「吟醸酒の父」題材に映画「吟ずる者たち」 来年6月、広島県内先行公開目指す - 産経ニュース

「吟醸酒の父」題材に映画「吟ずる者たち」 来年6月、広島県内先行公開目指す

 「吟醸酒の父」とされる東広島市出身の酒造家、三浦仙三郎(1847~1908年)を題材にした映画「吟ずる者たち(仮題)」の制作が決まり、制作事務局が県庁で発表した。企画や撮影のほか、エキストラやボランティアなども含め“オール広島”を掲げている。今年11月にクランクイン、来年6月に県内で先行公開を目指す。
 仙三郎は吟醸酒の技術のもとになる軟水醸造法を開発。広島酒発展の基礎を築いたとされる。

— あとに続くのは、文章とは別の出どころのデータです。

Below are the code and all the weights of a small trained network. Each question names an input and a class and asks about switching units off, where a switched-off unit gives its printed mean instead of its output.

import numpy as np


def w(rows, s, z=0):
    codes = np.array(rows[::2]) - 128.0
    scale = np.full(codes.shape[1], s)
    scale[-1] = z or s
    return codes * scale


def norm(h):
    return h / np.sqrt((h * h).mean(-1, keepdims=True) + 1e-5)


def f(y):
    return np.maximum(y, 0)


def log_softmax(a):
    a = a - a.max(-1, keepdims=True)
    return a - np.log(np.exp(a).sum(-1, keepdims=True))


def net(x, mask):
    res = np.array(x, float).reshape(1, 8) / 4 @ E
    u = 0
    for l in range(3):
        y = f(norm(res) @ A[l][:, :-1].T + A[l][:, -1])
        res = res + np.where(mask[u : u + 13], y, B[l][:, -1]) @ B[l][:, :-1]
        u += 13
    return log_softmax(norm(res)[-1] @ U[:, :-1].T + U[:, -1])


A, B = {}, {}
E = w([
[112,99,125,190,90],'x0',
[128,127,129,128,130],'x1',
[129,127,125,129,125],'x2',
[4,109,86,111,147],'x3',
[127,128,128,128,129],'x4',
[117,205,121,139,92],'x5',
[126,127,128,128,126],'x6',
[111,99,231,95,88],'x7',
],0.0033)
A[0] = w([
[146,86,196,129,120,119],'L0N1',
[44,207,139,139,130,152],'L0N2',
[74,104,98,95,184,94],'L0N3',
[102,91,160,131,147,145],'L0N4',
[95,117,89,124,133,55],'L0N5',
[119,223,144,94,136,126],'L0N6',
[137,254,123,150,84,63],'L0N7',
[97,158,158,200,44,199],'L0N8',
[225,35,143,136,143,127],'L0N9',
[177,124,105,97,179,254],'L0N10',
[116,154,120,185,91,162],'L0N11',
[161,191,66,130,133,135],'L0N12',
[107,151,170,82,117,191],'L0N13',
],0.0059,0.002)
B[0] = w([
[78,110,122,192,230,209],'L0N1',
[174,157,131,99,47,225],'L0N2',
[120,147,93,125,70,219],'L0N3',
[129,130,86,116,96,184],'L0N4',
[111,154,116,176,42,167],'L0N5',
[125,69,109,57,120,193],'L0N6',
[224,47,77,69,175,211],'L0N7',
[131,25,150,123,128,236],'L0N8',
[82,194,29,75,26,253],'L0N9',
[53,71,117,78,116,242],'L0N10',
[126,28,112,80,103,193],'L0N11',
[129,107,253,173,205,218],'L0N12',
[139,62,120,140,236,201],'L0N13',
],0.0041,0.0031)
A[1] = w([
[72,117,114,125,148,58],'L1N1',
[108,90,211,92,101,186],'L1N2',
[190,170,138,76,86,94],'L1N3',
[147,122,75,166,175,130],'L1N4',
[57,177,137,154,120,4],'L1N5',
[234,186,161,133,69,154],'L1N6',
[108,146,59,146,102,159],'L1N7',
[85,130,130,78,75,129],'L1N8',
[111,143,56,124,137,137],'L1N9',
[111,253,120,136,112,142],'L1N10',
[85,112,96,191,136,93],'L1N11',
[107,43,77,86,150,90],'L1N12',
[164,179,82,202,205,111],'L1N13',
],0.0066,0.0014)
B[1] = w([
[139,192,62,155,119,164],'L1N1',
[171,217,130,175,134,191],'L1N2',
[97,151,39,153,130,152],'L1N3',
[119,139,199,158,96,152],'L1N4',
[97,203,104,145,116,136],'L1N5',
[30,216,4,182,88,152],'L1N6',
[133,143,176,105,131,183],'L1N7',
[165,138,163,141,163,187],'L1N8',
[212,142,215,165,162,180],'L1N9',
[172,119,114,50,104,134],'L1N10',
[191,104,151,110,152,162],'L1N11',
[183,117,117,166,84,254],'L1N12',
[87,191,224,159,216,137],'L1N13',
],0.0046,0.0062)
A[2] = w([
[49,70,109,160,169,5],'L2N1',
[62,154,63,142,125,134],'L2N2',
[106,150,212,167,189,130],'L2N3',
[121,148,115,51,176,122],'L2N4',
[109,102,83,158,175,74],'L2N5',
[138,155,122,68,210,112],'L2N6',
[2,139,83,133,139,136],'L2N7',
[171,123,110,153,197,81],'L2N8',
[107,125,190,137,143,26],'L2N9',
[37,165,88,127,108,74],'L2N10',
[123,71,61,177,205,54],'L2N11',
[191,81,161,150,59,155],'L2N12',
[97,103,228,81,90,144],'L2N13',
],0.0058,0.002)
B[2] = w([
[182,151,94,51,164,133],'L2N1',
[75,142,113,211,79,145],'L2N2',
[146,201,243,170,152,147],'L2N3',
[110,75,116,201,118,156],'L2N4',
[182,193,112,91,206,139],'L2N5',
[67,9,177,171,87,163],'L2N6',
[143,217,2,166,103,135],'L2N7',
[2,137,187,57,92,169],'L2N8',
[122,208,154,170,218,131],'L2N9',
[100,192,48,173,91,137],'L2N10',
[197,145,153,75,114,160],'L2N11',
[72,149,133,37,168,255],'L2N12',
[165,187,74,142,224,144],'L2N13',
],0.0044,0.0052)
U = w([
[183,110,60,62,140,176],'0',
[45,222,1,207,70,108],'1',
[113,185,223,208,225,5],'2',
[128,117,126,112,105,248],'3',
[132,115,126,113,105,188],'4',
[68,32,119,158,83,63],'5',
[135,128,139,98,109,42],'6',
[133,133,127,105,127,62],'7',
],0.0084,0.0022)

Each question gives the input, the list of numbers given to net, and the class t.
The units are the neurons (one row each of A and B). Each row of codes is followed by its name. A weight is (code - 128) times the scale printed after its matrix; where a second scale follows, it is the last column's (A, B and U).
mask holds one flag per neuron, layer by layer. A switched-off neuron (its flag False) gives its mean, the last column of its row in B, instead of its output. The means were averaged over made-up inputs and are rounded, as every weight is.
A unit's drop is (log p(t) with every unit on - log p(t) with that unit switched off) / (log p(t) with every unit on - log p(t) with every unit switched off).
unit that matters most: the unit with the biggest drop
top k neurons: the k neurons with the biggest drops, biggest first
top k neurons in layer l: the k neurons of layer l with the biggest drops, biggest first
input [-1,-2,3,7,-1,-8,-2,0], class 0: top neuron : [L0N9]
input [2,-4,6,6,6,-8,-2,-4], class 0: top 2 neurons : [L0N9; L1N11]
input [-3,-8,-4,3,-3,6,1,-8], class 2: top 3 neurons : [L0N12; L0N9; L1N13]
input [7,8,4,6,4,-6,0,-8], class 2: top 4 neurons : [L1N9; L0N9; L1N11; L0N8]
input [-8,1,-5,-7,4,-7,6,1], class 5: top 2 neurons : [L0N10; L2N6]
input [4,-4,-8,-7,6,-1,8,-8], class 2: top 4 neurons : [L1N13; L0N2; L0N12; L0N3]
input [5,6,1,3,-1,3,8,8], class 2: top 2 neurons : [L1N2; L2N13]
input [-8,4,7,5,-1,6,-8,2], class 5: top 4 neurons : [L2N6; L2N4; L0N13; L0N9]
input [-3,3,-4,-8,-7,2,4,8], class 1: top 2 neurons : [L1N6; L0N9]
input [-7,-6,-3,4,6,0,4,6], class 5: top 3 neurons in layer 1 : [L1N9; L1N7; L1N4]
input [8,-5,-5,6,2,-5,4,8], class 2: top 2 neurons : [L0N9; L1N2]
input [-8,-4,3,4,2,1,5,6], class 5: top 4 neurons in layer 0 : [L0N13; L0N12; L0N6; L0N4]
input [1,3,4,-1,-3,4,-1,6], class 2: top 2 neurons in layer 0 : [L0N9; L0N1]
input [5,-4,6,1,4,-5,6,-8], class 2: unit that matters most : L1N13
input [-5,-6,0,7,4,8,4,-2], class 0: top 2 neurons : [L0N2; L0N7]
input [0,-7,5,8,-4,-8,7,3], class 0: top 3 neurons : [L0N9; L1N6; L1N11]
input [-3,8,3,8,2,-6,-8,-5], class 1: top 3 neurons in layer 0 : [L0N7; L0N3; L0N8]
input [-8,-2,-2,-6,-5,2,0,-8], class 2: top 2 neurons : [L0N12; L1N13]
input [2,5,4,-8,4,7,-7,6], class 1: top 2 neurons in layer 1 : [L1N6; L1N3]
input [6,0,3,-1,-3,3,-5,-5], class 5: unit that matters most : L0N11
input [5,0,-3,6,2,7,-1,-6], class 0: top 3 neurons in layer 0 : [L0N11; L0N2; L0N7]
input [-2,-1,6,6,-6,-5,-7,-8], class 2: top 2 neurons in layer 1 : [L1N9; L1N13]
input [-8,-4,-2,-4,6,-6,3,2], class 5: top 2 neurons in layer 2 : [L2N6; L2N4]
input [8,8,-2,8,7,-6,-5,5], class 1: top 2 neurons in layer 1 : [L1N9; L1N1]
input [8,5,6,2,5,8,-5,3], class 0: top 2 neurons in layer 0 : [L0N7; L0N8]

 事務局によると、撮影は酒どころの東広島市の西条地区や安芸津地区、竹原市などを想定。地元企業などの協賛を得て、総制作費2億円を見込む。
 主人公には、女優の比嘉愛未(まなみ)さんを起用。他にも広島出身の役者の出演を調整している。
 映画の物語は、東京でデザインの仕事をしていた仙三郎の杜氏(とうじ)の末裔(まつえい)という主人公が、夢破れて広島に帰郷。父が「家宝」とする仙三郎の手記を目にし、心惹かれて吟醸酒づくりに挑戦していく内容。
 竹原市出身の油谷誠至監督(64)は「映画を通じて、現代の広島のものづくりに劣らない部分があると気付く機会になれば」と話した。
 比嘉さんは、ビデオレターを通じて「作品の素晴らしさを全国、世界へ伝えていくために頑張ります」とコメントを寄せた。